Se ainda não conseguiram
perceber, os dias estão sendo vividos um por vez. O amanhã não está tão
distante no horizonte, como se pensava. Porque os desdobramentos da Pandemia
tornam o terreno instável demais para projeções em longo prazo, em face de uma
questão de natureza global e não pontual. Tempos de olhar para si e para o
outro simultaneamente, a fim de conseguir uma melhor compreensão sobre a dinâmica
instituída.
Portanto, o que preocupa a
humanidade nesse momento não são os indivíduos em si; mas, a forma com que
lidam com as adversidades e a busca de soluções coletivas para manterem-se
vivos. Afinal, são mais de 2 milhões de mortos em todo o planeta para se
permitir pensar sobre quem é fulano ou beltrano em foro privado, para discutir
futilidades em praça pública.
Considero essa postura de
passividade, de negligência voluntária, não só lamentável; mas, sobretudo, anticidadã.
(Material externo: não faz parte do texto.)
Below is a small trained network, with its code and all its weights. Each question gives an input and a target symbol and asks what happens when units are switched off, that is, made to give their printed mean instead of their output.

import numpy as np


def w(rows, s, z=0):
    codes = np.array(rows[::2]) - 128.0
    scale = np.full(codes.shape[1], s)
    scale[-1] = z or s
    return codes * scale


def f(y):
    return y / 2 * (1 + np.tanh(0.7978845608 * (y + 0.044715 * y**3)))


def softmax(a):
    e = np.exp(a - a.max(-1, keepdims=True))
    return e / e.sum(-1, keepdims=True)


def log_softmax(a):
    a = a - a.max(-1, keepdims=True)
    return a - np.log(np.exp(a).sum(-1, keepdims=True))


def net(x, mask):
    ids = ['Ξβθλτω'.index(c) for c in x.split()]
    T = len(ids)
    res = E[ids] + P[:T]
    q, k, v = (res @ M[0].T for M in (Q, K, V))
    z = softmax(np.where(np.tri(T) > 0, q @ k.T / 2**0.5, -1e9)) @ v
    res = res + np.where(mask[0], z, O[0][:, -1]) @ O[0][:, :-1]
    y = f(res @ A[0][:, :-1].T + A[0][:, -1])
    res = res + np.where(mask[1:13], y, B[0][:, -1]) @ B[0][:, :-1]
    return log_softmax(res[-1] @ U[:, :-1].T + U[:, -1])


Q, K, V, O, A, B = {}, {}, {}, {}, {}, {}
E = w([
[136,230,116,98,136],'Ξ',
[135,174,123,132,154],'β',
[122,165,161,69,187],'θ',
[130,39,175,132,80],'λ',
[130,80,179,93,27],'τ',
[101,103,2,88,72],'ω',
],0.022)
P = w([
[205,95,80,46,137],'0',
[29,117,138,168,138],'1',
[94,146,183,156,101],'2',
[53,140,176,157,118],'3',
[192,129,113,112,132],'4',
[142,157,163,148,116],'5',
[123,148,141,182,177],'6',
[7,130,164,175,124],'7',
[74,178,178,191,137],'8',
[178,138,183,110,84],'9',
[139,144,118,158,156],'10',
[107,159,167,164,171],'11',
[108,170,198,155,117],'12',
],0.014)
Q[0] = w([
[180,68,28,68,106],'h1',
[60,107,217,136,7],'h1',
],0.017)
K[0] = w([
[62,110,72,105,125],'h1',
[254,106,98,84,136],'h1',
],0.025)
V[0] = w([
[127,172,70,137,10],'h1',
[162,11,161,170,73],'h1',
],0.013)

Porque ela tem consequências muito ruins e importantes para serem
desconsideradas. Ela se torna um caminho para abdicar de centrar esforços em
resolver demandas urgentes e vitais, para concentrar-se em assuntos distantes
de serem prioridade em quaisquer momentos. Torna-se um ópio alienante.
De fato, arregaçar as mangas é
mesmo desafiador. Isso porque viver é um desafio. Abrir mão de ser protagonista
da sua vida para ser um reles coadjuvante de quinta categoria da vida do outro
é que se pode considerar um desperdício e tanto. Afinal, todos os aspectos que
constituem a identidade humana são propriedade do indivíduo; agora, o que ele
enquanto sujeito realiza, constrói, promove para o desenvolvimento e evolução
da sociedade é o que realmente importa e faz total diferença.
Essa espetacularização do que não
tem relevância alguma é a mais plena perda de tempo. E surpreende ainda mais na
conjuntura social que estamos vivendo. Mazelas do ontem e do hoje estão se
materializando e se disseminando como rastilho de pólvora. O viver está à beira
de um abismo de simples sobrevivência; mas, as pessoas insistem em seletivizar e
relativizar o seu pudor, em se tornarem os novos fiscais da vida alheia.
Enquanto vagamos respirando o ar dessa metamorfose funesta a nos envolver, a verdade é que se caminha cada vez mais veloz para o espetáculo da sociedade de consumo, ou seja, “a ideologia por excelência, porque expõe e manifesta na sua plenitude a essência de qualquer sistema ideológico: o empobrecimento, a submissão e a negação da vida real. O espetáculo é, materialmente, “a expressão da separação e do afastamento entre o homem e o homem”. O “novo poderio do embuste” que se concentrou aí tem a sua base na produção onde surge “com a massa crescente de objetos... um novo domínio de seres estranhos aos quais o homem se submete”. É o grau supremo duma expansão que necessariamente se coloca contra a vida” (DEBORD, Guy. A sociedade do espetáculo. Rio de Janeiro: Contraponto, 1997).